Sin cultura, seríamos algo nimio, insignificante, en medio de la naturaleza.

Ver 1ª parte

La sustitución de los procesos de adaptación orgánica por procesos de adaptación cultural ha convertido a nuestra especie en la especie más adaptable a todos los medios. La evolución cultural es capaz de realizaciones muy superiores a la evolución biológica.

Las adquisiciones biológicas tienen muchas probabilidades de persistir. El bagaje que nos permite progresar como especie ya no está contenido en los cromosomas sino en la cultura. Es la sabiduría atesorada de generación en generación. Esta no se transmite ya por un proceso genético sino a través de educación. El hombre es un animal prodigiosamente educable; al venir al mundo posee pocos comportamientos innatos. Tiene que aprenderlo casi todo, y el mismo trabajo educativo tiene que volver a empezar a cada generación. Si un inmenso cataclismo atómico destruyera la totalidad de los países desarrollados y sólo permitiera sobrevivir a algunas tribus de Nueva Guinea el mundo retrocedería siete u ocho mil años. Se tendría que empezar todo de nuevo; la humanidad tendría que recorrer de nuevo el mismo camino.

La cultura, adquirida por cada uno de nosotros gracias a la educación determina esencialmente nuestra personalidad. Somos más el resultado de la educación que de la herencia biológica. A partir de un sustrato filogenético común a la especie somos sobretodo el resultado de nuestro viaje con quienes nos han educado, nuestros padres, familia, escuela, barrio, amistades… Los procesos educativos son la herramienta más adecuada para la transmisión a las jóvenes generaciones de la rica experiencia y sabiduría acumuladas por las generaciones que nos han precedido y en el seno de la sociedad humana constituyen la gran baza para el progreso individual y colectivo. Nuestro genoma nos aporta como máximo algunas predisposiciones que nuestra educación explotará o inhibirá. La personalidad del hombre no es nada sin la cultura. Es la que define nuestra identidad.

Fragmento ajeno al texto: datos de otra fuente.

What can hang from each mark:
R: J
Y: Q
L: R
G: J L Y
N: Q
Q: L U Y
J: Q
U: Q

Every row comes from one small tree of marks. The marks that hang from a mark follow it in brackets, in alphabetical order. Every link used is in the known rows. Which tree was each row made from?
In the rows, zero is written as 128.
Known rows:
R(J(Q(Y))): [107 133 178 124 155  76 149 180 166 160 139 143 126 120 134  94  79 110]
Q(L(R(J)) Y): [141 138 132 118  93  96 103 122 133 135 152 153 124 139 131 162 177 120]
Y(Q(L(R) U)): [138 160  95 153 133 164 127  83 124 105 132  97 146 150 132 183 157 121]
G(Y): [156 116 161  89  74 159 136 170 137 118 181  77 109 128 113 101 134 112]
R(J): [ 72 121 198 106  92 121 124 186 155 109  85 147  77  96 122  76 104 116]
N(Q): [118 134 142 114 132 133 135 160 155 100 109 101  59 109 102 102  96 104]
G(J(Q) L(R) Y): [176  51 113  96 171 150 196 133  88 126 115 148 166 148 165  31 110 116]
J(Q(U Y)): [127 156 122 162 183 108 128 121 162 148 191 106 154 142 111 127 107 150]
Y(Q(L(R(J)) U)): [ 98 152 119 139 134 135 155 101 138 112  97 132 157 126 161 159 136 108]
G(J): [115 109 192  93 126 153 117 156 135  94 116 176  84  94  99  54 128 112]
U(Q(L Y)): [186 139 124 123 136 123 119 114 126 173 151 101 146 106  97 198 151 105]
Q(L(R(J)) U Y): [119 152 104 144 119 104 108  81 147 132 169 157 163 137 141 173 182 145]
U(Q(L(R) Y)): [206 143 111 103 109 134 119 103  96 158 168 121 159 146 106 211 168 136]
G(L): [117  83 138 156 146 131 120 163 140 106  69 106  77 133 119  96 129 113]
R(J(Q(L))): [ 75 110 134 144 140 121 132 138 123 136  61 128 101  77 147  89  74  99]
R(J(Q(U Y))): [ 90 147 149 150 182  79 157 140 177 153 153 150 163 115 143 100  84 134]
U(Q(L)): [147 118 126 120 115 164 123 125 100 140  91  97 120  83 103 156 120 114]
L(R): [130 133 161  99  64 162  90 164 110  88 137 133  80 161 100 118 145 161]

Which tree is each row?
[168 124 116  99  87 174 119 114  73 126 103 121 132 126 110 171 145 145] => U(Q(L(R)))
[137 127  96 134 112 155  95 111  82 120 111 104 108 143 122 129 116 141] => J(Q(L(R)))
[168 132 137  91 104 106 148 119 111 162 128 157 170 121 137 185 147 121] => U(Q(L(R(J)) Y))
[ 99 117 136 112  73 139 102 132 114 102  85 156  93 118 136 125 148 128] => Q(L(R(J)))
[174 146  91 139 131 119  97 100 109 150 174 110 132 164 117 166 144 136] => J(Q(L(R) Y))
[ 95 146  99 178 193  84 137  89 162 161 145 130 169  95 151 135 108 116] => R(J(Q(L U Y)))
[ 91  75 138 136 157 112 167 172 107 119  28 158 116 148 173  60  75 133] => G(L(R(J(Q))))
[128 138 166 102 123  88 145 171 132 144 146 163 138 157 137 108  99 142] => L(R(J(Q(Y))))
[160 164  75 157 118 128  84  64 132 129 205 119 150 162 110 198 205 160] => Q(L(R) U Y)
[135  67 140  98  97 122 182 172 120 118 102 127 140 152 175  80 140 114] => G(L(R(J)) Y)
[ 98 137  77 185 170 152 108  79 121 128 120  90 131 100 125 123 103 136] => J(Q(L U))
[ 68 131 142 127 132 132 148 140 119 112  99 164 147 130 156  76  80 174] => L(R(J(Q(U))))
[120 143  78 154  99 173  82  71 109  98 145 117 123 138 117 160 178 165] => Q(L(R) U)
[138 168 107 145 179  99 138 110 191 132 193 109 129 128 103 149 127 120] => N(Q(U Y))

Las consecuencias de la sustitución de la evolución biológica por la evolución cultural

Las consecuencias de la sustitución de la evolución biológica por la evolución cultural son considerables. La evolución biológica y la evolución cultural difieren profundamente en su naturaleza.

La primera, basada en la mutación, es el fruto del azar, guiado por la necesidad. Se realiza al precio de un gasto inmenso, y sus éxitos son ínfimos en relación con la gran cantidad de tentativas destinadas al fracaso. Además a menudo sólo aporta soluciones aproximativas: hemos visto que la adaptación biológica es "aceptable" pero siempre imperfecta. En cambio la adaptación cultural, fruto de una voluntad consciente y deliberada consigue soluciones más ajustadas. No tiene nada de aleatorio: el carpintero que monta una puerta sabe con antelación la forma y la función del objeto que desea. No actúa a tientas. El objeto fabricado será inmediatamente funcional, apto para cumplir su papel: como máximo exigirá algunos retoques.

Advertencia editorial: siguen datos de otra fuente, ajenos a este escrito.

Each row comes from the steps of one walk. Every step used is in the known rows, and no mark comes twice. Write the walk behind each row, first mark first.
Known rows
ligediv, buta, guboti, bapum, tidodig: [-36.8 -23.9   2.1  16.5 -24.9  15.5  24.3  20.1  -3.4 -43.1  29.6  -5.8
 -11.4 -13.4 -30.6 -14.5   3.7  18.6 -11.1 -18.9   8.6  38.6 -12.9]
zibe, rimi, kazuduv, bapum, tidodig, buta: [-21.2 -14.2  29.0  25.8 -26.9  12.7  27.1  23.7 -11.1  -2.5   2.2 -17.6
  -0.1   2.9 -29.3  -8.0  17.7  55.1  15.2  -2.4  -9.0  38.2 -15.5]
buta, tidodig, bapum: [ -7.8 -23.6 -11.5  -1.0 -13.0  -6.1  37.2   9.6  -9.9 -15.7  18.6 -12.2
  16.2   0.9 -13.8 -10.6   1.3   7.3 -22.3   8.2   6.3  22.7  -6.2]
ligediv, rimi, zibe: [-24.0  -7.9  13.7   4.0  -9.3  24.0  -2.3  16.1 -11.4 -30.3  -4.4  -6.4
  26.3 -12.3  -8.0  -7.9  14.1  10.2   6.9   2.7  14.5  31.3 -20.7]
kazuduv, bapum, tidodig, buta: [-12.4 -17.8   8.5  25.1 -27.4  -9.3  28.8  20.7 -11.0 -10.9  -0.6 -16.6
  -2.5   3.8 -23.5  -3.4  27.5  51.9  10.5 -10.3 -14.3  36.1 -12.1]
kazuduv, rimi, zibe: [-13.4  -2.6  -2.9   5.9 -17.3  11.8  14.2  19.2  -0.4 -20.6 -11.7 -14.4
  20.3 -11.9  -8.7  -3.2  29.8  12.6  -4.5  15.1  20.7  32.7 -17.4]
ligediv, buta, kazuduv, rimi, zibe: [-30.3  -9.1  -9.5   5.8 -29.6  22.0  23.1  24.9  -0.2 -37.8  15.3 -15.8
  18.4 -17.5 -18.4  -6.1  19.0  11.5  -1.8  -2.8   6.2  49.0 -23.2]
bapum, tidodig, buta, kazuduv, rimi, zibe: [-20.8  -6.9  -3.4  17.2 -28.2  17.5  38.1  29.7  -4.3 -18.9   5.0  -6.9
  17.3  -5.2 -31.5 -13.5  29.4  30.5  -6.8  -0.7  11.1  53.4 -14.0]
tidodig, buta: [ -5.3 -13.8   5.6  14.2 -17.7 -12.7  22.7   6.7 -10.2 -13.6  -5.0 -16.1
  21.1  -3.6 -19.4  -0.4  14.2  28.6  18.1  -4.5  -2.3  17.2 -12.9]
tidodig, bapum, kazuduv, rimi, zibe: [-13.1 -12.0  12.2  15.0 -34.0  19.3  35.5  27.0  -7.1 -10.8  -0.9  -0.2
   6.0   1.5 -15.8  -5.5  33.9  29.2  -6.6  14.8  13.9  47.5 -11.3]
bapum, tidodig: [-10.5  -8.9  26.5  12.5  -7.4   3.0   6.9  22.5  -3.0 -13.1  10.9 -10.4
   1.4  -5.3 -14.1  -2.8   4.0  22.2 -16.1   3.8   8.0  26.3   9.1]
guboti, bapum, kazuduv, gide: [  3.4 -11.5  -5.3  32.5 -20.3  19.6  13.1  43.4   5.3 -25.1   1.2 -10.6
 -11.6   1.8 -15.8  -5.0  21.1  25.5  -4.0 -10.9  23.6  29.9 -26.4]
guboti, bapum: [-12.0 -17.0  -3.5  18.1  -1.7  -3.1   6.6  14.5  -6.2 -20.6  -9.2 -11.6
  11.1  -9.9 -19.9  -6.2   8.1   8.5   3.6  -4.8  24.6  21.1 -24.6]
rimi, kazuduv, gide: [ -2.0  -3.2   4.7  16.3 -16.8  19.6  -4.2  22.5  16.2 -12.9   2.0 -23.9
  10.7  -2.3  -7.6  -2.7   5.9  11.9   6.3  -1.0  21.9   8.5 -25.9]
tidodig, bapum, kazuduv, rimi: [  2.0 -19.6  14.3  20.2 -36.8   1.0  33.4  19.8  -3.8  -3.6   0.7  -3.4
 -10.0   0.9 -16.8   4.6  21.6  39.6   2.5  15.1  10.7  41.4  -5.5]
zibe, rimi, kazuduv: [-14.0  -2.3  39.6   4.1  -5.8  22.5  -4.1  16.6  -1.8  -5.2   3.0 -19.8
  19.9  -8.8 -17.4  -4.8 -12.7  12.6   6.2  13.2  15.5  15.9 -10.5]
ligediv, buta, tidodig, bapum: [-21.9 -31.9 -10.6   1.3 -29.4  -3.1  39.9   6.3 -13.4 -30.8  34.2 -12.6
  11.4  -2.0 -10.5  -5.4   2.4  13.6 -16.2   2.0  -7.5  28.3 -10.2]
kazuduv, rimi: [  2.8 -10.6  -1.3   9.0 -18.1  -7.1   9.7  12.7   4.3 -16.9 -12.3 -20.7
   6.0 -13.6  -8.7   7.0  16.1  20.9   3.6  17.2  15.5  24.5 -10.8]
zibe, rimi, kazuduv, bapum, tidodig: [-20.8  -8.7  37.0  15.1 -14.1  20.7   5.4  31.5  -3.4  -4.4   5.5 -19.3
  -7.9  -2.1 -22.6  -8.3   6.3  37.3  -2.3   4.5   3.4  36.5  -8.5]
zibe, rimi, kazuduv, gide: [  2.3   2.2  14.0  14.1 -15.3  32.7   4.9  29.7   8.5 -13.6   3.1 -25.5
   8.7  -5.5  -9.0  -5.1   0.6  16.7   1.8   9.7  21.3  14.6 -16.9]

Which walk is each row?
[  7.6 -17.0 -11.7  17.4 -29.0  18.5  36.6  39.9   1.2 -19.8  23.1  -9.3
  -8.3  11.1 -10.3  -8.7  15.9  24.3 -26.5  -0.7   9.1  29.7 -11.5] : buta, tidodig, bapum, kazuduv, gide
[-21.7 -32.2  12.8  10.3 -36.5   8.7  35.4  24.1 -12.5 -27.0  36.4  -3.2
  -4.2   4.6 -16.9  -5.9   5.7  26.7 -18.4  -2.8 -12.3  40.0  -6.5] : ligediv, buta, tidodig, bapum, kazuduv
[ -2.6 -18.7  29.3  15.1 -26.7   5.0  27.1  21.3 -10.6  -3.6  12.0   1.0
  -1.8   6.3 -18.2  -2.1   8.1  29.5  -2.6  -0.3   0.9  32.8  -0.4] : tidodig, bapum, kazuduv
[-26.7 -16.8  -7.2  19.4 -35.1  24.4  41.0  30.0  -2.8 -32.2  -3.3   1.1
   5.8  -4.8 -36.5 -16.5  41.5  31.1   1.6  -8.3  19.7  52.0 -33.8] : tidodig, buta, guboti, bapum, kazuduv, rimi, zibe
[-18.0 -22.4   6.8  20.0 -25.5  13.5  30.3  27.1  -4.1 -28.8   7.1   0.1
  -3.8  -1.4 -40.6 -16.4  14.5  26.5   5.3 -25.9   9.5  38.3 -25.5] : tidodig, buta, guboti, bapum, kazuduv
[ -2.4 -24.8  -1.1  13.3 -32.3   1.0  39.1  26.2  -3.2 -14.0   9.6  -6.0
  -9.0   3.2 -21.5  -1.5  19.9  34.3 -18.9  16.3  10.0  43.2  -8.8] : buta, tidodig, bapum, kazuduv, rimi
[-18.2 -15.7  -3.6   7.6 -29.5   3.7  38.4  17.6  -1.1 -25.6  13.4 -14.1
  -6.6  -4.3 -34.1 -16.4  16.6  38.6   1.1 -23.4 -12.0  36.7 -12.1] : kazuduv, bapum, tidodig, buta, guboti
[-12.2 -12.2  12.7  15.3 -13.2   0.8   9.0  27.6  -4.2 -11.6   2.2 -17.3
 -12.6  -2.3 -16.1  -4.3  16.4  34.4  -8.7  -5.2  -3.9  33.9  -2.5] : kazuduv, bapum, tidodig
[-21.9 -17.4   2.8  14.1  -9.6  12.9  20.3  22.0   0.1 -29.8  15.8  -3.7
  -6.6  -8.7 -33.1 -17.2   4.7  12.8 -18.5 -13.2  23.3  33.1 -10.2] : buta, guboti, bapum, tidodig
[-23.9 -19.1  22.1  27.5 -29.3   0.0  18.5  18.6  -4.1  -3.5   0.3 -17.7
   2.1   6.3 -29.2  -6.5  22.6  50.4  17.8 -10.5  -9.9  32.1 -22.7] : rimi, kazuduv, bapum, tidodig, buta
[-13.2 -13.5   9.4  17.4 -18.9   2.3  30.3  25.2  -6.1 -14.6  19.2  -9.1
  11.9  -2.8 -37.2 -12.5   0.1  28.1  -1.1 -18.7  -2.0  38.7  -3.9] : bapum, tidodig, buta, kazuduv
[-14.1  -4.4  13.2  12.5 -22.7  21.3  13.7  34.4  -1.6 -18.8  -6.8  -6.5
   7.8  -4.6 -13.9  -2.5  32.6  24.1  -9.1  12.0  16.0  43.4 -13.5] : bapum, kazuduv, rimi, zibe
[-19.1 -22.6 -17.8  12.8 -17.1   1.1  34.1   8.2  -3.7 -32.1   1.0  -8.1
  10.3  -9.8 -37.7 -16.4  12.4  14.9  11.4 -22.0  16.0  25.6 -31.0] : tidodig, buta, guboti, bapum
[-19.9 -10.9  11.8   8.6 -12.4   4.3  -7.3  16.9   6.0  -7.0  -7.8 -26.4
   5.6  -2.9 -16.1  -3.6  10.7  20.6  16.5  -8.1   3.2  21.1 -33.7] : rimi, kazuduv, bapum
[ -2.4 -14.4 -22.1  37.4 -24.2  16.4  37.5  38.5   3.4 -25.7  13.9 -12.8
   1.4   0.5 -33.8 -15.0  16.7  31.8  -0.3 -25.2  17.3  38.3 -27.2] : guboti, bapum, tidodig, buta, kazuduv, gide
[-25.2 -13.7  17.5   9.0 -30.4  24.1  36.2  20.9  -1.8 -18.2  17.5 -14.4
  -3.7  -3.7 -40.0 -20.3   9.1  40.6   6.0 -14.8  -5.9  39.7 -15.3] : zibe, rimi, kazuduv, bapum, tidodig, buta, guboti
[-25.9 -15.5  -2.6 -10.0 -28.5  11.0  17.9   8.1   2.7 -49.7  31.7 -15.9
   1.9 -20.2 -16.6  -6.5  -7.0   5.6  -1.4 -18.4  -7.3  25.2 -11.2] : ligediv, buta, guboti
[ -7.1 -24.2  12.6   7.3 -21.8   5.4  33.7  28.0 -10.0 -12.8  24.5  -1.2
   1.5   8.8 -19.9  -9.7   5.1  20.3 -24.8   1.7   2.4  36.1  -3.8] : buta, tidodig, bapum, kazuduv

Al contrario, la evolución biológica, que avanza sin ninguna finalidad consciente, es como un cerrajero ciego que tuviera que dar forma a una llave para una cerradura desconocida, y que dispusiera de toda la eternidad para ello. Tres millones de tentativas al azar, es probable que una o algunas de las llaves fabricadas acabaran por abrir la cerradura. La operación no compensa porque supone una inmensa pérdida de tiempo y un gasto increíble, incompatibles con las exigencias de rapidez y de precisión que implican las sociedades humanas.

La sustitución de los procesos de adaptación orgánica por procesos de adaptación cultural ha convertido al hombre en la especie más adaptable a todos los medios y le ha evitado los errores y azares de la evolución biológica. Por otro lado, le ha dotado de un instrumento de progreso rápido. La mutación, que caracteriza la evolución biológica es un fenómeno poco frecuente (actualmente se sabe que la tasa de mutación de cada organismo es muy baja), cuya difusión exige muchas generaciones. Incluso, si por casualidad se transmite a todos los descendientes del mutante, aunque esté dotado de un gran valor selectivo, su difusión a todo el grupo sólo será posible de forma lenta, y favorecida por cruzamientos ulteriores. En cambio, la evolución cultural, basada en la inventiva, puede al menos en teoría, ser comunicada a una cantidad ilimitada de sujetos. Su difusión es casi inmediata y de cualquier manera infinitamente más rápida que la de la mutación. Finalmente, así como la velocidad de la evolución biológica es más o menos constante (y esto no puede sorprendernos puesto que se basa en la mutación, cuya probabilidad de aparición no varía), la evolución cultural, en cambio, se acelera constantemente, gracias al proceso acumulativo en "bola de nieve". El volumen de conocimientos, reforzado por cada nuevo intento, no deja de aumentar con el tiempo (por integración de las experiencias de cada generación en el patrimonio cultural legado por las generaciones precedentes) y en el espacio (por la puesta en común, gracias al progreso de las comunicaciones, de los conocimientos pertenecientes a círculos de poblaciones cada vez más amplios). Actualmente una gran parte del saber humano está internacionalizado.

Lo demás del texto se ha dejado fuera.